Ürdün Dışişleri Bakanı: Gazzelilere yapılanlar neden savaş suçu olmuyor?
Abone olÜrdün Dışişleri Bakanı Eymen Safedi, X sosyal medya platformunda yayımladığı açıklamaya göre, Ukrayna'daki savaş ile İsrail'in Gazze saldırılarına ilişkin çifte standartlı yaklaşımlara dikkati çekti. Safedi, İsrail ablukası altındaki Gazze Şeridi'ne sivillerin gıda ve ilaçtan mahrum bırakmasının Ukrayna'daki gibi savaş suçu görülmemesinin nedenini sorguladıklarını kaydetti.

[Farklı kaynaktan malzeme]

Each row was made from one small tree. Brackets hold a mark, then the marks that hang from it, in the order of their numbers. Every link used is in the known rows. Write each row's tree.
Known rows:
{k_74 {k_610 k_639}}: |   7 |   1 |   0 |  -2 |  -1 | -28 |   4 |  18 | -11 | -21 |  21 |  -2 |   1 |   8 |  -7 | -23 |   7 |  -5 |  -1 |  10 |  27 |
{k_497 {k_610 k_74 k_500 k_639 k_975}}: |   4 | -21 |  15 |  21 |  22 | -10 |   4 |   8 |  29 |   9 |  -1 |  14 |  36 | -16 |  17 | -25 |  20 |  14 |  -3 | -21 |  28 |
{k_975 k_500 {k_610 k_74 k_639}}: |   4 | -24 |  28 |  10 |  11 | -12 | -10 |  10 |  37 |  12 |   4 | -29 |   0 |  13 |  -1 |   9 |  11 |   4 |   6 |  15 |   7 |
{k_610 k_639}: | -17 |  10 |   3 |  -8 |  -2 | -12 |  -5 |  18 | -14 |  -4 |   2 |   8 | -14 |  10 | -13 | -16 |  -5 |   0 | -16 |  11 |  20 |
{k_497 {k_610 {k_74 k_639} {k_975 k_500}}}: |  10 | -11 | -10 |  19 |  26 |   1 |   5 |   5 |  30 |   2 | -11 |   1 |  22 | -17 |  17 |  -7 |   0 |  -6 |   3 | -14 |  -9 |
{k_497 {k_610 {k_975 k_500}}}: | -21 |  -3 | -22 |   3 |  -3 |  -4 |  -6 |  -2 | -18 |  -4 |  -7 |   8 |  -9 | -13 |   5 |  -7 | -19 | -13 |  -8 |  -6 | -11 |
{k_376 {k_610 k_975}}: |   5 |  22 | -33 | -11 | -16 |  -1 |  19 | -14 | -25 |  -4 |  -6 | -10 | -26 |   8 |   2 | -22 | -21 | -18 |  -5 |   2 |  -3 |
{k_500 {k_975 {k_610 {k_74 k_639}}}}: |   8 |   4 |   0 |  -5 |   3 |  -2 | -11 |  23 |  35 |   3 |   1 | -12 |  -2 |  13 | -18 |  20 |   0 | -25 |  -1 |   3 |   4 |
{k_639 {k_975 k_500}}: | -22 |   9 | -13 | -11 |  -9 |  12 | -11 | -21 | -53 |  -4 | -13 |   5 | -25 |   2 |   7 |  14 | -15 |  12 |   0 |  15 | -30 |
{k_500 k_975}: | -23 |  23 | -13 | -26 |  -8 |   4 | -15 |  18 | -33 | -12 |   0 |  17 | -20 |   6 | -28 |   8 | -27 | -22 |  -7 |  15 |   3 |
{k_74 {k_639 {k_975 k_610}}}: |  -6 |   8 | -22 |   0 | -17 |  -2 |  -7 |  -7 |  -1 |   1 | -11 |  -9 | -25 |  10 |   2 |  15 |   7 |  -6 | -21 |  -6 | -22 |
{k_376 {k_610 k_500 k_639}}: |   9 |   3 |  14 |  -3 | -22 |   1 |  11 | -15 |  -4 |  -1 |   3 |  -4 |   1 |   4 |  -7 | -18 |  -2 |  16 |  -1 |   2 |  16 |
{k_975 k_500 {k_610 {k_74 k_639}}}: |  11 | -20 |  11 |  14 |  10 |  -2 |  -4 |   7 |  43 |   4 |  -9 | -32 |  -3 |   4 |  -2 |  19 |   2 |  -6 |  -1 |   5 | -22 |
{k_639 {k_975 {k_610 k_74}}}: |  -1 |  13 | -16 |   1 | -18 |  -8 |  -2 |  -6 | -11 |  14 |   4 | -20 | -24 |  20 |  15 |  13 |  17 |   6 | -13 |  -4 | -14 |
{k_639 {k_975 k_610}}: | -20 |  14 | -26 |  -8 | -33 |  -8 | -10 | -11 | -32 |   6 |   1 | -11 | -41 |  18 |   4 |  15 |   4 |  -3 | -22 |  -1 | -19 |
{k_500 {k_975 k_610}}: | -20 |  10 | -11 | -20 | -21 |  -7 | -22 |  17 |  -8 |  -2 |   7 |  -5 | -29 |  16 | -30 |  21 | -17 | -32 | -12 |  10 |   2 |
{k_497 k_610 {k_639 {k_975 k_500}}}: | -27 |  24 | -15 |   0 | -29 |  21 |  13 | -12 | -42 |  14 |  29 |  27 |  -7 | -20 |  12 |  22 |  -2 |   0 |   4 | -22 | -35 |
{k_376 k_610}: |   4 |  34 | -25 | -14 | -39 |   0 |  15 |  -9 | -31 |  -3 |   8 | -15 | -31 |  15 |  -8 | -13 | -19 |  -8 | -10 |   5 |  -7 |

Write each row's tree:
|   2 |  -3 |  19 |  -6 |  15 |  13 |  -5 |  11 |   2 |  -3 |  -6 |  13 |  17 |  -8 | -13 |   8 |  -7 |   7 |   5 |   4 |   3 | : {k_610 k_74 {k_500 k_975}}
| -17 |   1 |   7 | -17 | -10 | -13 | -24 |  22 |   9 |   1 |  10 |  -1 | -16 |  20 | -29 |  13 |  -5 | -24 |  -5 |  12 |  26 | : {k_500 {k_975 {k_610 k_639}}}
|  15 | -10 |  21 |   1 |  28 |  18 |  -4 |  12 |  30 |  -6 | -16 |  15 |  30 | -14 | -13 |  10 |  -1 |   4 |   6 |  -1 |   0 | : {k_610 {k_74 k_639} {k_500 k_975}}
|  -3 |   9 |  -2 | -10 |  -6 |  -6 | -13 |  22 |  12 |   6 |  10 | -13 | -13 |  17 | -19 |  19 |  -3 | -22 |  -4 |   8 |   6 | : {k_500 {k_975 {k_610 k_74}}}
|   8 |   4 |  19 | -14 | -17 |   8 |   0 | -11 |  -1 |  -2 |   7 |   7 |   9 |   6 | -19 |  -7 |  -8 |   6 |  13 |   9 |  27 | : {k_376 {k_610 {k_500 k_975} k_639}}
|  37 |  10 |   0 |   9 | -10 |  19 |  23 | -31 |  11 |   6 |  -8 | -11 |  14 |   0 |  19 |  -5 |  13 |  27 |  10 | -11 | -15 | : {k_376 {k_610 {k_74 {k_639 k_975}} k_500}}
|   6 | -10 |  28 |  10 |  18 |   4 |   2 |  -8 |   2 |  10 |  -6 |  11 |  23 |  -2 |  19 |  -8 |  26 |  42 |   5 |  -1 |  13 | : {k_610 k_74 k_500 {k_639 k_975}}
|  1 |  5 |  9 | 14 | -1 | -2 | -4 | -4 |  1 | 17 | 14 |  5 | 17 |  4 | 22 | -1 | 22 | 27 |  9 | -5 | 11 | : {k_497 {k_610 k_74 {k_639 {k_975 k_500}}}}
| -18 |   0 |   9 |  -7 |   3 |   4 | -14 | -11 | -30 |   1 |  -8 |   9 |  -9 |   7 |   6 |   2 |  -1 |  20 |   6 |  19 |   2 | : {k_610 {k_639 {k_975 k_500}}}
|   5 | -13 |  41 |  -2 |  30 |   6 |  -8 |  17 |  23 |   2 |  -1 |  17 |  34 |  -3 | -12 |  -2 |   8 |  16 |  13 |   8 |  32 | : {k_610 k_74 {k_500 k_975} k_639}
|  -7 |  -9 |  -9 |   2 |  -9 |   6 | -13 | -18 |   2 |  -1 | -18 | -13 | -19 |   4 |   5 |  24 |   0 |  -2 |  -6 |   3 | -32 | : {k_74 {k_639 {k_975 k_500 k_610}}}
|   7 | -24 |  -9 |   3 |  15 | -15 |   9 |  -4 | -16 | -30 |  -6 |   4 |   9 | -20 |   4 | -21 |  -5 |  -9 |  -1 |  -3 |   2 | : {k_74 {k_610 k_500 k_975}}
|  -2 |  -5 | -11 |  13 |  15 |  -3 |   3 |   4 |   4 |   5 |  -4 |  -1 |   9 | -11 |  16 |  -9 |  -4 |  -4 |   2 |  -9 |  -5 | : {k_497 {k_610 k_74 {k_975 k_500}}}
|   8 | -28 |  26 |  13 |  48 |  -3 |   6 |   6 |  25 |   2 | -19 |  10 |  31 | -14 |  12 | -27 |  12 |  16 |   5 |  -1 |  26 | : {k_610 k_74 k_500 k_639 k_975}
|  -7 |  23 |  -6 |  11 | -12 |  23 |  22 |  -6 | -19 |  23 |  34 |  18 |  11 | -18 |  24 |  20 |  12 |   9 |  15 | -25 | -29 | : {k_497 {k_610 k_74} {k_639 {k_975 k_500}}}
|  19 | -13 |  -6 |   6 |   2 |  -1 |   6 | -17 |  -7 | -26 |  -5 |   8 |  16 | -15 |  10 |  -2 |  14 |  13 |   3 |  -9 | -13 | : {k_74 {k_610 k_500} {k_639 k_975}}
|  18 | -18 |   7 |  -2 |  11 |  -1 |  -3 |   6 |  13 | -33 |   0 |  14 |  26 | -17 | -19 |   3 |  -3 | -12 |   9 |   0 |   4 | : {k_74 {k_610 {k_500 k_975}} k_639}
|  10 |  12 | -13 |  -8 |  -3 |  -8 |  14 | -10 |  -7 |   0 |  -1 |  -7 | -10 |  12 |   3 | -32 |  -8 | -10 |   4 |   6 |  24 | : {k_376 {k_610 k_639 k_975}}
|  -4 |   0 |   0 |  17 |  11 |  13 |  31 |   8 |  10 |  14 |  20 |  28 |  28 | -39 |  17 |  -5 |   9 |  -4 |   1 | -43 | -10 | : {k_497 {k_610 k_74 k_500 k_975} k_639}
| -15 | -24 |  18 |   1 |  -7 | -13 | -19 |   5 |  14 |   3 |   0 | -21 | -18 |  11 | -13 |  11 |  -4 |  -4 |  -5 |  16 |   2 | : {k_975 k_500 {k_610 k_639}}
|  37 |   0 |  -9 |   9 |  21 |  12 |  24 | -18 |  26 |   0 | -18 | -23 |  10 |  -2 |  16 | -14 | -10 |  -5 |  23 |   5 | -12 | : {k_376 {k_610 {k_74 k_639} {k_975 k_500}}}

Ürdün Dışişleri Bakanı Eymen Safedi, İsrail ablukası altındaki Gazze Şeridi'ne sivillerin gıda ve ilaçtan mahrum bırakmasının Ukrayna'daki gibi savaş suçu görülmemesine işaret ederek, Arap halklarının bunu sorguladığını söyledi. Ürdün Dışişleri Bakanlığının X sosyal medya platformunda yayımladığı açıklamaya göre, Safedi, 7 Ekim'de İsrail ile Filistinli gruplar arasında başlayan çatışmalarla ilgili yaklaşımlara dikkati çekti.

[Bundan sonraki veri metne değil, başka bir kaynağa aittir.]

Each row comes from the steps of one walk. Every step used is in the known rows, and no mark comes twice. Write the walk behind each row, first mark first.
Known rows:
J-H-N: [ -2.5  -0.1 -18.4  13.2 -41.7  30.6   7.9  -8.3   6.4   2.2 -19.9  -4.4
  -9.5  -6.2  32.0   8.4  11.2  -4.8  -0.8 -24.0   2.3   5.9 -29.3  14.9
 -15.5   1.1]
C-V-F-J: [ -5.3 -26.3 -20.6  29.6   7.1   2.8  -5.6  26.7  32.6   7.1   6.1   5.2
  -3.2  10.1  20.5 -17.0  15.1 -16.8 -11.1 -23.5 -32.2  -3.5  11.0 -22.7
  -1.0  15.0]
V-F-J-H: [ -8.8 -31.3 -38.4  34.7 -17.0  -4.5   6.7  19.2  34.3   8.2   2.2 -23.9
  -2.9  12.2  29.9  -7.9  23.6 -10.3  -6.3 -17.7 -11.5 -12.6   6.0 -13.4
  -9.0  33.7]
C-V-F-J-H: [-19.0 -26.8 -50.6  42.3 -22.2  -3.0   8.0  25.5  43.9   9.5   6.7  -2.7
  -5.1  16.2  45.8  -9.7  17.5 -20.8 -17.0 -36.8 -20.2  -6.6   2.5 -12.8
  -6.6  25.3]
V-F-J: [  4.1 -29.6  -7.3  21.4  11.9   1.7  -6.2  18.7  23.0   3.6   2.2 -15.7
  -1.2   6.9   6.0 -13.7  20.3  -5.0  -2.2  -4.4 -22.7  -9.1  15.6 -24.0
  -2.4  24.1]
N-H-K-P-R-E: [ 57.5 -21.8 -18.9   8.8 -44.0 -22.7 -45.1 -31.5 -12.3 -22.9   6.1  -7.6
   1.0  22.8 -19.4  11.4   2.9 -21.6 -61.8 -14.7 -30.8  50.1 -31.7  15.5
 -52.8   4.1]
R-S-K-P: [ 19.9   2.1 -29.4 -11.1 -17.6 -13.0  17.2  14.6 -44.8  -3.8 -20.5  -9.1
  -7.6   6.5  -7.4   3.5  -7.5  21.3 -33.1   0.4   5.9  -4.6 -28.6   9.0
  -0.7  26.0]
X-P-R-S: [ 21.7 -53.0 -15.7  -7.9 -32.0   5.2   9.8   6.8 -26.7 -28.5   5.4 -23.8
  14.4   4.8 -10.0  10.7 -30.0   2.2 -49.3   7.2  -4.0   8.1 -20.7  36.3
 -34.3  26.6]
J-H-N-X-P-K-R-S: [ 27.4 -34.1 -38.9  -5.3 -56.0  21.4  39.5  42.7 -27.0 -29.3 -45.3  -0.8
  15.7  -4.4  31.7  29.6 -17.2   5.1 -33.3 -25.1   5.3 -10.2 -52.6  65.2
 -20.8  13.8]
K-R: [ 11.9  -9.2  10.6   5.8   0.0  -1.8  26.8  24.2 -10.5 -21.2  -0.3  21.0
  16.0  -0.5  -0.2  17.8   4.0 -14.5 -17.5  -6.4  -9.7   0.3 -11.3   7.7
   5.1  11.3]
C-V-F-Y-R-S: [ 11.1 -68.7 -29.4 -21.3 -37.8 -14.3   1.2  15.2  23.1 -23.6  -4.9  10.0
  23.1  46.0  28.7   6.7  -3.9 -12.4 -35.3 -28.3 -41.0  12.6   6.2  -8.3
  -2.9  11.1]
Y-R: [ -4.8 -17.0  -0.1  -1.2   7.6  -8.9  -5.8  -7.7  -2.1 -18.1   6.2  -1.1
  14.9  16.5   3.3  13.8 -11.1 -36.2  -4.6   7.2 -28.4  -9.0   6.8  -3.3
 -10.9   4.1]
P-K-R: [ 10.5 -20.5   8.7  -2.2  11.9  -0.1  25.5  15.5  -9.1 -13.4 -10.5  19.5
  13.2  -9.7 -15.9  21.9  -5.8 -14.4 -26.7 -16.0 -13.5 -12.3 -15.7  19.4
  17.2   0.4]
R-Y: [ 12.9  -3.3  -8.4   0.0 -28.8  -9.6  -9.2  15.7  17.3 -10.8  -7.7  -4.7
   4.1  10.8  13.3   0.0  -8.2  21.5   3.6 -11.5   8.7   7.2   8.2  -2.5
  -9.3  -3.7]
S-P-K-R-E: [ 29.3 -33.3  -3.3 -25.5 -20.1 -17.9   3.4   1.5 -17.3  -3.5  -3.5  13.4
  23.5  -4.4 -30.6  29.0  -3.3 -17.7 -33.2  -4.8   3.5  -5.8 -10.8  34.7
 -22.2  12.4]
J-H-N-X-P-K: [ -6.8  -4.6 -38.3   2.0 -42.4  20.4 -14.4  -0.3  -3.0  -4.8 -42.8 -28.4
  -3.9  -5.5  31.2  12.7 -10.4  -4.0 -15.3 -23.0  12.2 -11.4 -37.9  35.7
 -21.0  -6.2]
N-X-P-K-R: [  7.2 -13.2  -9.4  -5.9  -0.5 -11.8   4.9  32.5 -19.4 -27.8 -22.4  -1.8
  20.7   1.2  -2.0  22.0 -18.7 -12.5 -31.2  -4.3   0.8 -15.7 -19.9  28.1
  -0.2   5.5]
V-F-Y-R-E: [ 34.5 -68.5  -0.3 -33.1 -31.2 -24.6 -35.5 -17.0  31.8 -32.1  -0.6  -3.8
  36.4  39.3   9.3   5.0  19.2 -21.7 -18.9 -19.3 -32.2  20.9  22.5 -16.6
 -20.4   9.6]
V-F-Y-R-S-K: [ 10.5 -59.9 -29.9 -30.4 -19.3 -21.9  -6.3   4.4   2.8 -13.7 -22.9 -23.5
  16.1  52.8   2.5   2.6   6.3   0.5 -42.2 -14.8 -30.9  -3.0   9.4 -24.3
  -4.4  18.4]
S-P: [-15.5   4.8 -16.2  -5.1 -18.4 -12.2 -11.9  -7.4 -14.2  20.9   0.6 -17.2
  -4.9   8.9 -10.5  10.4  -2.8  -8.4 -10.7  16.2  14.2  -6.8  -5.6   2.8
 -22.3  15.7]
F-J-H-N-X-P: [-15.0  -7.3 -48.6  33.3 -30.8  32.9 -10.1  20.5   1.0   1.5 -23.7 -37.6
  -9.8   9.0  38.3  -1.2   2.5   0.4  -3.0 -10.1  -4.4   3.6 -10.8  14.9
 -38.2   8.0]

İsrail-Filistin çatışmasının ardından Avrupa medyasının tüm organlarıyla Arap yöneticilerine "Masum sivillerin öldürülmesini kınıyor musunuz?" sorusunu yönelttiğini aktaran Safedi, bunu kınadıklarını ve birkaç gün önce Mısır'ın başkenti Kahire'de gerçekleşen Arap Birliği Dışişleri Bakanları Toplantısı'nda bunu dillendirdiklerini kaydetti. Ukrayna'daki savaş ile İsrail'in Gazze Şeridi'ne yönelik saldırılarına ilişkin çifte standartlı yaklaşımlarına işaret eden Safedi, şunları kaydetti:
"Halkımız soruyor, Ukraynalıları gıda ve ilaçtan mahrum bırakmak savaş suçu oluyor da Gazzeliler mahrum bırakılınca neden savaş suçu olmuyor? Neden Ukrayna ve Yugoslavya'da masum sivillerin öldürülmesi savaş suçu oluyor da Gazze'de olmuyor?"
Uluslararası hukuka göre meşru müdafaa hakkının ne olduğuna bakılması gerektiğine dikkati çeken Safedi, "Basit bir mantıkla konuşalım, 4 bin Filistinlinin öldürülmesi ve 98 bin evin yıkılması meşru müdafaa mıdır?" sorusunu yöneltti.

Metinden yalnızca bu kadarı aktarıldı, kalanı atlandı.